Sim #1
The patient is a 50M hx COPD p/w pneumonia, currently being treated with IV azithromycin. He begins to vomit when the team walks into the room. The nurse asks the team if they want him to give Zofran, and the team decides to do that. Shortly after administration of the Zofran, the patient becomes altered, hypotensive to the 80s systolic, and tachycardic to the 200s. (It was a trap!) The monitor shows polymorphic ventricular tachycardia. An EKG obtained before the event shows a prolonged QT interval. The patient is given IV magnesium, but does not convert to sinus rhythm. The patient then goes into asystole, and the team begins CPR. The patient is given another dose of Mg 2mg and shocked once, with ROSC. Cardiology is called prior to TVP insertion.
Learning points:
– If the patient is in cardiac arrest due to torsades, just push the magnesium, rather than drip it in. ACLS recommends giving 1-2 grams of MgSO4 IV/IO if the patient is in arrest; it can be slowed over 5-60 minutes only if the patient has torsades with a pulse.
– Stop all QT-prolonging medication drips immediately in the torsades patient, including in this case the azithromycin.
– If the stable torsades patient doesn’t respond to magnesium, try overdrive pacing.
– However, in an unstable patient, such as this one (due to AMS), don’t fool around with overdrive pacing; just cardiovert.
– For a wide, regular tachycardia causing instability, you can give 100J, but multiple attendings recommend starting at 200J biphasic to be sure that you will convert the rhythm.
**MIND-BLOWING PEARL** – Not only can you place a transvenous pacer while transcutaneous pacing is ongoing, but you might even be able to continue CPR during defibrillation. (!!!?@$*@!) Hang in there with me. Since we now use fancy self-adhesive electrodes to perform cardioversion and defibrillate, rather than the old paddle electrodes, some daredevils have wondered if you need to bother with the “I’m clear, you’re clear, we’re all clear” mantra we all know and love. If you’re wearing proper PPI, why not just continue CPR during defibrillation, they ask, and thereby minimize interruptions to compression? Obviously, a good way to join the patient in cardiac arrest, right? Actually, there is an argument to the contrary HERE.

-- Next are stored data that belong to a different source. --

Here is a tiny trained network, its code and every weight. The questions are about switching its units off for an input and a class, where a switched-off unit gives its printed mean instead of its output.

import numpy as np


def w(rows, s, z=0):
    codes = np.array(rows[::2]) - 128.0
    scale = np.full(codes.shape[1], s)
    scale[-1] = z or s
    return codes * scale


def norm(h):
    return h / np.sqrt((h * h).mean(-1, keepdims=True) + 1e-5)


def f(y):
    return np.maximum(y, 0)


def log_softmax(a):
    a = a - a.max(-1, keepdims=True)
    return a - np.log(np.exp(a).sum(-1, keepdims=True))


def net(x, mask):
    res = np.array(x, float).reshape(1, 8) / 4 @ E
    u = 0
    for l in range(2):
        y = f(norm(res) @ A[l][:, :-1].T + A[l][:, -1])
        res = res + np.where(mask[u : u + 8], y, B[l][:, -1]) @ B[l][:, :-1]
        u += 8
    return log_softmax(norm(res)[-1] @ U[:, :-1].T + U[:, -1])


A, B = {}, {}
E = w([
[156,178,181,124,94,130,17,90],'x0',
[146,210,171,69,173,122,84,88],'x1',
[95,140,140,140,120,169,130,196],'x2',
[111,90,109,179,82,226,98,131],'x3',
[149,154,13,178,185,131,137,90],'x4',
[253,94,76,82,94,82,144,157],'x5',
[81,100,153,154,126,117,118,89],'x6',
[97,70,133,173,77,69,182,73],'x7',
],0.0057)
A[0] = w([
[76,37,88,115,129,24,254,114,73],'L0N1',
[74,116,212,165,84,130,132,59,66],'L0N2',
[123,104,178,153,87,38,85,47,2],'L0N3',
[111,67,58,194,123,185,154,129,10],'L0N4',
[82,205,78,161,228,209,87,85,60],'L0N5',
[134,175,239,44,116,61,101,89,168],'L0N6',
[249,166,79,88,157,145,111,176,93],'L0N7',
[228,190,51,90,140,106,122,161,117],'L0N8',
],0.0065,0.0018)
B[0] = w([
[249,202,223,167,206,86,171,137,255],'L0N1',
[144,50,70,184,74,160,66,201,204],'L0N2',
[145,60,59,157,56,162,29,186,184],'L0N3',
[118,202,251,113,173,104,106,115,195],'L0N4',
[103,187,211,80,206,2,132,132,222],'L0N5',
[76,178,186,22,248,134,79,49,244],'L0N6',
[185,86,105,223,130,191,187,144,219],'L0N7',
[168,78,92,221,62,121,196,158,223],'L0N8',
],0.0069,0.0055)
A[1] = w([
[116,146,181,119,34,250,190,182,153],'L1N1',
[18,191,133,81,178,131,112,89,111],'L1N2',
[205,95,128,95,169,192,143,172,68],'L1N3',
[117,87,121,62,82,122,82,83,3],'L1N4',
[79,204,76,184,190,181,120,123,121],'L1N5',
[120,106,23,112,82,168,168,140,15],'L1N6',
[77,116,191,30,184,117,66,150,91],'L1N7',
[131,113,142,119,119,74,253,95,4],'L1N8',
],0.0065,0.0036)
B[1] = w([
[116,84,98,206,108,37,159,221,197],'L1N1',
[45,135,80,117,172,196,38,187,230],'L1N2',
[135,155,207,82,154,45,198,117,194],'L1N3',
[105,150,126,21,127,129,206,111,142],'L1N4',
[153,153,158,77,190,75,130,128,178],'L1N5',
[62,27,65,210,107,175,34,193,135],'L1N6',
[50,181,128,70,162,129,57,133,255],'L1N7',
[213,176,205,56,232,1,222,78,175],'L1N8',
],0.0088,0.0049)
U = w([
[142,18,57,216,12,145,156,191,243],'0',
[115,50,77,24,12,250,59,20,1],'1',
[10,204,166,29,222,135,42,136,130],'2',
[254,180,184,106,210,50,231,100,165],'3',
],0.0094,0.0063)

Each question gives the input, the list of numbers given to net, and the class t.
The units are the neurons (one row each of A and B). Each row of codes is followed by its name. A weight is (code - 128) times the scale printed after its matrix; where a second scale follows, it is the last column's (A, B and U).
mask holds one flag per neuron, layer by layer. A switched-off neuron (its flag False) gives its mean, the last column of its row in B, instead of its output. The means were averaged over made-up inputs and are rounded, as every weight is.
A unit's drop is (log p(t) with every unit on - log p(t) with that unit switched off) / (log p(t) with every unit on - log p(t) with every unit switched off).
The circuit of an input: a set's keep is (log p(t) with only the set's units on - log p(t) with every unit switched off) / (log p(t) with every unit on - log p(t) with every unit switched off). Starting from the 12 units with the biggest drops (on a tie, the unit counted first), units are removed one at a time, each time the one whose removal leaves the highest keep (on an exact tie, the one counted first), for as long as the keep stays at least 0.8.
circuit, biggest first: the units of the circuit, biggest drop first
k most important neurons: the k neurons with the biggest drops, biggest first
top k neurons in layer l: the k neurons of layer l with the biggest drops, biggest first
drop when u is switched off: that unit's drop, to one decimal
input [-3,-8,-3,3,-1,-6,-2,6], class 3: 2 most important neurons	[L0N1, L0N4]
input [4,-5,-8,2,2,6,-2,7], class 0: circuit, biggest first	[L0N3]
input [6,5,3,2,-5,4,-6,-5], class 3: 2 most important neurons	[L0N7, L0N8]
input [-8,-7,2,-1,-4,-6,-7,-1], class 3: 2 most important neurons	[L0N1, L0N6]
input [6,0,6,-1,5,-2,5,5], class 0: 4 most important neurons	[L0N6, L0N2, L0N3, L1N7]
input [3,5,-1,0,-2,-4,4,7], class 1: top 3 neurons in layer 0	[L0N3, L0N2, L0N5]
input [-5,-6,-2,3,-7,5,3,7], class 3: 2 most important neurons	[L0N1, L1N8]
input [-2,-1,-3,-7,-7,1,-3,-2], class 2: 2 most important neurons	[L0N6, L1N7]
input [-4,-6,0,3,6,-6,-2,4], class 3: 3 most important neurons	[L0N6, L0N1, L1N7]
input [-8,2,-5,2,-6,2,-2,-7], class 0: 2 most important neurons	[L0N1, L0N5]
input [5,3,-1,6,-1,6,-6,-5], class 0: top 2 neurons in layer 0	[L0N8, L0N1]
input [-7,4,-7,5,4,-2,-1,-8], class 3: 2 most important neurons	[L0N7, L0N6]
input [6,2,2,5,-5,5,-8,1], class 0: 3 most important neurons	[L1N1, L0N1, L0N5]
input [-2,1,3,-6,3,7,-6,-6], class 0: top neuron in layer 1	[L1N6]
input [-1,-6,4,-3,-5,-4,8,-2], class 0: drop when L0N6 is switched off	0.2
input [-5,6,-6,-6,-4,-1,1,2], class 2: drop when L0N6 is switched off	0.8
input [8,4,-7,-6,-5,4,3,0], class 2: drop when L0N6 is switched off	0.6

This summary was written by Brendan Barrett, MD – PGY2
No one dies from a dose of azithro. This is like beta-blockers and cocaine, there’s a disconnect between theory and reality.

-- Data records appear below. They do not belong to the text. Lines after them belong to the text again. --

113	83	142	142	240	96
99	71	151	205	206	135
80	56	152	166	181	108
==> 152

4429	7129	3935	9193	2527	4116	5320 ==> 3935

887	-174	-596	-344	376 ==> -596

69	8	57	78
69	50	52	50
==> 52

18	60	27	85	80 ==> 27

-5	39	-20	-35 ==> -20

2	6	2	3	7 ==> 2

-3	28	9	24	11	11	-6
34	36	1	25	25	-4	6
14	25	23	4	3	2	-33
==> 23
---
-8; 3; 0; -56; 9; 2; -13 -> 0

12; 6; -36; 56; -27 -> 12

47; 1; 40; 5; 33; 45; -59 -> 40

20; 18; -52; 70; -22; -20 -> 18

53; -15; -16; 13; -21; -15; 18
-15; 5; 11; 41; 13; 7; -12
0; 15; -22; -14; 21; 24; 30
-> -22

-1; 13; 18; -37; -23; 21
59; -22; -10; 19; -10; -43
-8; -8; -37; -21; -4; -13
-> -8
---
Q:
0.007	0.489	-0.252	-0.605	0.948	-0.674
-1.819	0.465	-1.023	-1.237	0.033	1.695
0.060	-0.798	2.316	-1.501	-0.497	0.142
A: -0.674, 0.060

Q: -1.3	1.6	-2.3	3.4	-12.6	2.5	12.3
A: 12.3, -1.3

Q:
-0.067	0.078	-0.165	-0.175
0.057	0.138	-0.150	-0.106
A: -0.175, 0.057

Q:
0.2	-1.4	-0.9	0.9	-1.8	-2.1
-0.4	0.1	-0.3	1.4	0.9	0.8
0.5	-0.8	-0.8	2.1	-1.6	-0.8
A: -2.1, 0.5

Q: 0.95	-0.70	-1.03	-0.08	1.07
A: 1.07, 0.95

Q: 7.138	172.631	-98.591	3.780	-59.870	-126.377
A: -126.377, 7.138

Q: -162.7	43.2	-109.5	110.8	-77.6
A: -77.6, -162.7

Q: 131.2	-103.6	-60.9	185.1	88.4	-64.9	-119.7
A: -119.7, 131.2
---
 31   54    9   57   48
  5   -9   -4   46   58
 -1  -10  -32  -58  -35
--> -35

-12   58   65  -35
  3  -16  -18   10
--> 10

  0  -61  -14   61   -8   -4   13 --> 13

 17  -23  -65   74   -5
 -8   23   11   13  -48
--> -48

  6   34   -7   11   28   33  -23
  7   32    3   60   23   23  -62
--> -62

 28  -65   -4   65
  8  -63  -12   65
--> 65

-64  -52  -60  -50  -69  -21  -28 --> -28

 14   46   11   17  -54 --> -54
---
 -51.108   -54.287    -4.275  -153.659  -194.722   -56.981
-234.624  -170.119  -242.213   -92.512   -92.651  -158.442
 163.622  -159.418   -96.243   -40.556    32.343  -221.027
Answer: -4.275

 -51.8   112.3   -89.8  -154.9    32.0 Answer: -51.8

-1.3   1.5   0.6  -0.3   1.0   0.0 Answer: 0.6

 158.944   -23.936  -155.200   -63.425
 162.316    20.109   -40.248    95.151
Answer: 95.151

 125.48    -5.84    53.99   -76.73   -95.83   -90.81  -119.53 Answer: -5.84

-1.55   1.35  -0.74   1.47  -1.51  -1.46
 1.34  -0.95   1.73  -1.52   1.74   1.80
Answer: 1.73

 0.176  -0.046   0.124  -0.136 Answer: -0.046

  15.5  -104.7    75.1   113.8 Answer: 15.5
---
[ -13.192   55.170   87.412 -131.718  173.046] 87.412

[ 0.16 -0.11  0.08 -0.10  0.09] 0.09

[-111.453   31.855  150.423  -62.382  -80.326] 31.855

[[ -5.0   2.6  -8.2 -17.5  18.1 -10.0]
 [ -4.8 -13.1  -2.1  11.7  -3.1  12.0]
 [-11.8 -13.3  -3.2   1.3   1.1   4.3]] 12.0

[  4.2  14.4 -12.5   3.8 -10.4   1.5  11.8] 11.8

[[ 11.795 -16.752 -16.435  -8.869]
 [-19.571  13.755  12.971  13.945]] 13.755

[ -5.85 -14.05 -16.00  18.00   7.80] 7.80

[-1.6  1.3 -1.4  0.0] 0.0

[[ 12.6  11.5 -13.3   7.1 -13.6  11.6  12.5]
 [ 13.0 -13.1  10.2  -4.4  13.2 -18.4  -3.8]] 13.0

[-0.177 -0.108  0.118 -0.034] -0.034
---
[[  3   0   6  12 -17   1  14]
 [  5  11  -5   5 -10   6  18]
 [ -2 -11   7  55 -21  36  14]] => 6

[[ 50 -62  -8 -29 -37  41]
 [-56   1  74  -1 -41  15]] => -37

[[  3   9   1   4  16   3   6]
 [-25  -8  -8 -12 -11 -17   2]
 [-51 -33 -16 -26 -53 -36 -11]] => -17

[[-17 -26  25  37  41   0]
 [ 57  60 -62 -58 -59  33]
 [ 58  59 -60 -58 -60  35]] => -59

[[ 44 -23   4  43  66]
 [ 16  25  40 -29 -52]] => 43

[[ -2   9  -4 -62]
 [ 12  21 -50   7]] => -4
---
-4; -13; -3; -68; -19 ⇒ -68
13; -52; -9; -7; 14; -1 ⇒ 14
30; 67; -49; -31; 26; 65; -65 ⇒ 65
-24; -35; -59; -30; -5; -26; 33 ⇒ -26
65; -68; -65; -63; 24; -24; -67 ⇒ -24
-48; 18; 59; 48 ⇒ 59
-10; -8; -59; -56; 42 ⇒ -56
3; -56; -62; 60; 26; 58; -59 ⇒ 58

https://www.ncbi.nlm.nih.gov/pmc/articles/PMC4040726/
https://www.ncbi.nlm.nih.gov/pmc/articles/PMC4404501/
On the other hand, I hate this shotgunning of abx created by sepsis quality measurements. I doubt that anyone ever stops an abx because it may kill the pt (every time I tell a resident that they’re going to kill the pt with a z-pack, they give it anyway).
Torsades usually degenerates into vfib, not asystole.
It sounds like the pt was shocked during asystole?!?
I doubt that the patient went back into torsades after rosc. If he did, he wouldn’t have a pulse.
Torsades is a form of vtac, so lido is an option. Don’t give the other drugs used in ventricular arrhythmias (amio, procainamide) – they prolong QT.
A quicker way to overdrive pace is to start an isoproterenol drip, but we usually don’t do that in torsades.